Ефрем-ики и Демьян поклонились, повернулись по солнцу вокруг себя, снова поклонились, снова повернулись, и еще раз поклонились-повернулись.

Парамонов, закатив глаза и беззвучно шевеля губами, истово перекрестился. Степан тоже перекрестился, но небрежно, меленько, точно от мухи отмахнулся, и проворно схватил самую большую посудину.

— Ну, с богом! — Арчев налил себе из фляжки в крышечку-колпачок, поднял ее. — Будьте здоровы, хозяева. Долгих вам лет жизни! — Однако пить не стал, только чуть-чуть отхлебнул.

Ефрем-ики, глядя на него, тоже сделал лишь крохотный глоточек и отставил плошку. Демьян же выпил свою порцию всю: скривившись, не дыша.

Парамонов, Степан и Кирюшка, настороженно наблюдавшие за хозяевами, решились: хакнули, выпили залпом. И выпучив глаза, оцепенели от неожиданности — розовенькая водичка оказалась подкрашенным спиртом. Выдохнули, заулыбались радостно.

— Шибко сердитая? — Демьян, зажмурившись, захихикал, покрутил головой. — Отец давно держит, мне не дает. Для большой праздник, сказал.

Кирюшка, отпластав ломоть печени, вцепился в нее зубами. Промычал что-то, пережевывая. Парамонов и Степан даже не взглянули на хозяев стойбища — с жадностью накинулись на пищу.

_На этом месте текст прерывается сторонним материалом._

Below is a small trained network, with its code and all its weights. Each question gives an input and a target symbol and asks what happens when units are switched off, that is, made to give their printed mean instead of their output.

Когда гости насытились и Кирюшка принялся вылавливать тесаком сгустки икры из варки, Степан — выбивать на столик костный мозг из мослов, а Парамонов потянул из кармана засаленный кисет, Ефрем-ики спросил:

— Какие вести на реке? Начальник Лабутин из Сатарова говорит: маленькая война была.

Кирюшка зашелся кашлем, мотая над столиком кудрями. Парамонов зачастил по его спине кулаком, вцепившись другой рукой в винтовку.

— Эвон, какие у тебя друзья-приятели! — Степан замер с поднятой в замахе костью. Сунулся лицом к старику, уперся в него мутным пьяным взглядом. — Мотри у меня, сочувствующий. Я не Кирюха, на долгие разговоры не мастак! — И обрушил кость на столик: подпрыгнули плошки, объедки.

— Погодь, Степа, чего вызверился? — Парамонов вцепился ему в запястье. — Аль опьянел маненько?!.. Мы, пил человек, воевали, мы, — повернул он к Ефрему-ики огорченное лицо. — Всем обчеством, всем миром, значитца, пошли против анчихристов-большевиков. Да, побили нас, вишь ли. Вот и обидно, вот и осерчал Степа, потому как слышать про то не может. Ты не гневись!

— Эт-то кого побили? — откашлявшись, заорал Кирюшка. — У нас пере… пересид… тьфу ты! Пере-дис-лока-ция. Мы есть восставший во имя свободы народ… Бей жидов, спасай Россию! Уря-а Советам без коммунистов! Понял, харя немытая?! — И потянулся скрюченными пальцами к бородке старика.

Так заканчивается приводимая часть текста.